WHAT YOU HAVE TO DO: Set the entries down again exactly; none may be skipped.

EXCERPTED RECORDS:
────────────────────────────────────────

Known rows, with every step that occurs
dimad > gefig > rumiv: [ -1  -2  -6 -47   3   3  -6  12 -21  -9   4   4  -5 -20  -1  -2   3 -11
   0  19  -4]
fakuz > rumiv: [  4 -11  -1 -18 -13   6  -9   6  -3 -17   5   4   0 -15  14  10   4  10
  -9  18   2]
dimad > gefig: [  7   7   0 -24   0   1  -4  12 -11   1  17  10  -7 -14  -1  -4  12 -13
  -4  18  -5]
gefig > rumiv > rizavav: [-10 -13  -7 -38   2  -1  -9   8   1 -21  -8  -7  -5 -15   6   6  14  -2
  11  22 -14]
rumiv > gefig > dimad > pesad: [  9   4  11 -66 -24   2 -24  19 -17  -7   9  10   3 -13 -17   2  16 -16
   1  23 -20]
rizavav > rumiv > nonomir > dimad > gefig: [ -6  -6   9 -62 -18  -8  -2  12  -9   0  30   9 -16 -14   4   3   6  -9
 -16  20 -19]
razemev > rumiv > rizavav: [-10 -13   0 -31  -5  -8 -14   7   3 -11  14 -19 -12 -15  17   6  25   5
   6  16 -25]
gefig > dimad > pesad: [  2 -11   9 -38 -25   1 -23  19 -21 -15  -5  -1   4 -17 -19   5  18 -11
  -3  31 -18]
pesad > rumiv: [  2  -6  -3 -21   2   4  -8  15  -6 -17  -2 -15   0  -8  14   6  13  -6
   6  17   1]
rizavav > rumiv: [ -6 -15   7 -24  -3   1  -2   7 -11 -19   4  -5  -5 -13  14   6  10  -1
  -7   1  -8]
pesad > dimad > gefig: [  9   9  -3 -57 -13   2  -8  19 -10  -3  20   9  -7  -8  13 -12  22  -8
  -2  23  -6]
rumiv > gefig > dimad: [  9  11  10 -63 -17   1 -18  11 -14 -11   9  17  -3 -11   0   4  12  -5
   3  23 -13]
rumiv > rizavav: [ -2  -5   0 -12  -1  -3  -6   8   9 -11   5  -1  -8 -10   5   5  21  -3
   6  22 -16]
gefig > rumiv: [ -7 -12  -5 -30  -1   3  -7   7 -12 -23 -11  -3   1 -17   2   7   4  -5
   4  18   1]
gefig > dimad > pesad > rumiv: [  4 -13   5 -51 -21   6 -24  27 -24 -20 -10 -19   7 -15  -7   6  17 -12
   5  32 -17]
fakuz > rumiv > gefig > dimad > pesad: [ 12  -3  10 -74 -36   7 -29  18 -17 -11  12  11   6 -18  -5   6   7  -2
  -6  22 -19]
nonomir > dimad > gefig > rumiv > rizavav: [  6  -6  -9 -72  -3 -14  -8  16 -12  -7   2   4 -13 -16  -8  -4   4  -8
   1  25 -22]
pesad > dimad > gefig > rumiv > mimab: [  5   8  -2 -85  -2   2  -3  20 -13  -3   5  11  -9 -13  14 -11  20 -16
  14  28 -19]
fakuz > rumiv > nonomir: [-13  -7   4 -20 -21   9  -8   3  10 -12  23   6  -2 -17  19  17   6   9
  -7  34  -2]
mimab > rumiv: [ -8  -9  -1 -20  -6   6  -4   6  -7 -25   0 -15   1  -9   5   9  13  -3
  -2  13   4]

Rows
[-11  -8  -3 -24  -3   3  -6   7   6 -23   2 -17  -4  -8   7   9  21  -1
   8  16 -12] : mimab > rumiv > rizavav
[  2   0  -8 -79 -12   5 -10  19 -20 -13   9   4  -3 -14  13 -11  12  -7
   4  25  -5] : pesad > dimad > gefig > rumiv
[ -9   1   1 -59 -20  -4  -3  11  -6  -6  24  -1  -9 -10  -5   7   9 -12
 -10  32  -6] : mimab > rumiv > nonomir > dimad > gefig
[-13 -24  11 -52 -30  -9  -8  14  -5 -10  17  -7  -4 -13 -11  11  12 -12
 -16  22 -20] : rizavav > rumiv > nonomir > dimad > pesad
[  1   6   2 -47 -15  -9  -3  12  -3   6  28  16 -13 -12  -6   3   7 -13
 -13  36  -9] : rumiv > nonomir > dimad > gefig
[ -1   1  -9 -86 -12   1 -12  20  -7 -10  11   1 -10 -13  15 -11  20  -4
  14  28 -21] : pesad > dimad > gefig > rumiv > rizavav
[  4   2  16 -78 -19   2 -16  11 -21 -18   9  11  -5 -14  13   6   9  -1
  -1   9 -20] : rizavav > rumiv > gefig > dimad
[ 11 -19  -5 -41 -14  -9 -14  25 -14 -13  -9 -21   3  -6 -17   4  13 -16
  -5  20  -8] : nonomir > dimad > pesad > rumiv
[-11 -17   9 -47 -20  -9  -2   7  -2 -14  15   2 -10 -10   7  14   6  -1
 -12  21 -13] : rizavav > rumiv > nonomir > dimad
[  7  -6  12 -55 -11   2 -19  28 -19  -9 -14 -11   2 -13  -5   3  24 -21
  15  34 -31] : gefig > dimad > pesad > rumiv > mimab
[-16 -11   3 -27 -16   8 -12  20   3  -9  15 -22   3 -11   0  10  21 -18
   4  34  -9] : dimad > pesad > rumiv > nonomir
[  7   0   0 -51  -7   4 -16  22  -8  -6  12 -15   5  -7  -5   1  18 -23
   7  10  -6] : dimad > pesad > rumiv > gefig
[  1   7   8 -76 -23   7 -16  10 -18 -23   5   2   1 -10   3   9  12  -5
   5  20  -9] : mimab > rumiv > gefig > dimad
[ -4  -9   0 -42 -15  -5  -7  15   3 -13   9 -11  -6  -6   7  12  10  -7
   0  35  -3] : pesad > rumiv > nonomir > dimad
[  1 -12   4 -55 -20   1 -26  28 -11 -18  -8 -22   2 -13  -4   3  25  -9
  16  36 -33] : gefig > dimad > pesad > rumiv > rizavav
[-19   2   0 -52  -5   6  -6   9  -7  -4  20   6  -7 -21   4   3   8 -12
   3  33  -7] : dimad > gefig > rumiv > nonomir
[ 17  -3  -2 -67 -16  -9 -16  24 -11  -7   5 -12   1  -4 -17   0  10 -23
  -2  11  -8] : nonomir > dimad > pesad > rumiv > gefig
[  1  -9  -3 -23  -9   2 -10   8  10 -14   8  -1  -5 -14  18   8  10  12
   0  22 -14] : fakuz > rumiv > rizavav
[-15   4  -2 -82 -20   8  -8  17  -7  -8  26   5  -7 -14  19  -4  16  -8
   6  40  -9] : pesad > dimad > gefig > rumiv > nonomir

────────────────────────────────────────

ANSWER AREA:
Known rows, with every step that occurs
dimad > gefig > rumiv: [ -1  -2  -6 -47   3   3  -6  12 -21  -9   4   4  -5 -20  -1  -2   3 -11
   0  19  -4]
fakuz > rumiv: [  4 -11  -1 -18 -13   6  -9   6  -3 -17   5   4   0 -15  14  10   4  10
  -9  18   2]
dimad > gefig: [  7   7   0 -24   0   1  -4  12 -11   1  17  10  -7 -14  -1  -4  12 -13
  -4  18  -5]
gefig > rumiv > rizavav: [-10 -13  -7 -38   2  -1  -9   8   1 -21  -8  -7  -5 -15   6   6  14  -2
  11  22 -14]
rumiv > gefig > dimad > pesad: [  9   4  11 -66 -24   2 -24  19 -17  -7   9  10   3 -13 -17   2  16 -16
   1  23 -20]
rizavav > rumiv > nonomir > dimad > gefig: [ -6  -6   9 -62 -18  -8  -2  12  -9   0  30   9 -16 -14   4   3   6  -9
 -16  20 -19]
razemev > rumiv > rizavav: [-10 -13   0 -31  -5  -8 -14   7   3 -11  14 -19 -12 -15  17   6  25   5
   6  16 -25]
gefig > dimad > pesad: [  2 -11   9 -38 -25   1 -23  19 -21 -15  -5  -1   4 -17 -19   5  18 -11
  -3  31 -18]
pesad > rumiv: [  2  -6  -3 -21   2   4  -8  15  -6 -17  -2 -15   0  -8  14   6  13  -6
   6  17   1]
rizavav > rumiv: [ -6 -15   7 -24  -3   1  -2   7 -11 -19   4  -5  -5 -13  14   6  10  -1
  -7   1  -8]
pesad > dimad > gefig: [  9   9  -3 -57 -13   2  -8  19 -10  -3  20   9  -7  -8  13 -12  22  -8
  -2  23  -6]
rumiv > gefig > dimad: [  9  11  10 -63 -17   1 -18  11 -14 -11   9  17  -3 -11   0   4  12  -5
   3  23 -13]
rumiv > rizavav: [ -2  -5   0 -12  -1  -3  -6   8   9 -11   5  -1  -8 -10   5   5  21  -3
   6  22 -16]
gefig > rumiv: [ -7 -12  -5 -30  -1   3  -7   7 -12 -23 -11  -3   1 -17   2   7   4  -5
   4  18   1]
gefig > dimad > pesad > rumiv: [  4 -13   5 -51 -21   6 -24  27 -24 -20 -10 -19   7 -15  -7   6  17 -12
   5  32 -17]
fakuz > rumiv > gefig > dimad > pesad: [ 12  -3  10 -74 -36   7 -29  18 -17 -11  12  11   6 -18  -5   6   7  -2
  -6  22 -19]
nonomir > dimad > gefig > rumiv > rizavav: [  6  -6  -9 -72  -3 -14  -8  16 -12  -7   2   4 -13 -16  -8  -4   4  -8
   1  25 -22]
pesad > dimad > gefig > rumiv > mimab: [  5   8  -2 -85  -2   2  -3  20 -13  -3   5  11  -9 -13  14 -11  20 -16
  14  28 -19]
fakuz > rumiv > nonomir: [-13  -7   4 -20 -21   9  -8   3  10 -12  23   6  -2 -17  19  17   6   9
  -7  34  -2]
mimab > rumiv: [ -8  -9  -1 -20  -6   6  -4   6  -7 -25   0 -15   1  -9   5   9  13  -3
  -2  13   4]

Rows
[-11  -8  -3 -24  -3   3  -6   7   6 -23   2 -17  -4  -8   7   9  21  -1
   8  16 -12] : mimab > rumiv > rizavav
[  2   0  -8 -79 -12   5 -10  19 -20 -13   9   4  -3 -14  13 -11  12  -7
   4  25  -5] : pesad > dimad > gefig > rumiv
[ -9   1   1 -59 -20  -4  -3  11  -6  -6  24  -1  -9 -10  -5   7   9 -12
 -10  32  -6] : mimab > rumiv > nonomir > dimad > gefig
[-13 -24  11 -52 -30  -9  -8  14  -5 -10  17  -7  -4 -13 -11  11  12 -12
 -16  22 -20] : rizavav > rumiv > nonomir > dimad > pesad
[  1   6   2 -47 -15  -9  -3  12  -3   6  28  16 -13 -12  -6   3   7 -13
 -13  36  -9] : rumiv > nonomir > dimad > gefig
[ -1   1  -9 -86 -12   1 -12  20  -7 -10  11   1 -10 -13  15 -11  20  -4
  14  28 -21] : pesad > dimad > gefig > rumiv > rizavav
[  4   2  16 -78 -19   2 -16  11 -21 -18   9  11  -5 -14  13   6   9  -1
  -1   9 -20] : rizavav > rumiv > gefig > dimad
[ 11 -19  -5 -41 -14  -9 -14  25 -14 -13  -9 -21   3  -6 -17   4  13 -16
  -5  20  -8] : nonomir > dimad > pesad > rumiv
[-11 -17   9 -47 -20  -9  -2   7  -2 -14  15   2 -10 -10   7  14   6  -1
 -12  21 -13] : rizavav > rumiv > nonomir > dimad
[  7  -6  12 -55 -11   2 -19  28 -19  -9 -14 -11   2 -13  -5   3  24 -21
  15  34 -31] : gefig > dimad > pesad > rumiv > mimab
[-16 -11   3 -27 -16   8 -12  20   3  -9  15 -22   3 -11   0  10  21 -18
   4  34  -9] : dimad > pesad > rumiv > nonomir
[  7   0   0 -51  -7   4 -16  22  -8  -6  12 -15   5  -7  -5   1  18 -23
   7  10  -6] : dimad > pesad > rumiv > gefig
[  1   7   8 -76 -23   7 -16  10 -18 -23   5   2   1 -10   3   9  12  -5
   5  20  -9] : mimab > rumiv > gefig > dimad
[ -4  -9   0 -42 -15  -5  -7  15   3 -13   9 -11  -6  -6   7  12  10  -7
   0  35  -3] : pesad > rumiv > nonomir > dimad
[  1 -12   4 -55 -20   1 -26  28 -11 -18  -8 -22   2 -13  -4   3  25  -9
  16  36 -33] : gefig > dimad > pesad > rumiv > rizavav
[-19   2   0 -52  -5   6  -6   9  -7  -4  20   6  -7 -21   4   3   8 -12
   3  33  -7] : dimad > gefig > rumiv > nonomir
[ 17  -3  -2 -67 -16  -9 -16  24 -11  -7   5 -12   1  -4 -17   0  10 -23
  -2  11  -8] : nonomir > dimad > pesad > rumiv > gefig
[  1  -9  -3 -23  -9   2 -10   8  10 -14   8  -1  -5 -14  18   8  10  12
   0  22 -14] : fakuz > rumiv > rizavav
[-15   4  -2 -82 -20   8  -8  17  -7  -8  26   5  -7 -14  19  -4  16  -8
   6  40  -9] : pesad > dimad > gefig > rumiv > nonomir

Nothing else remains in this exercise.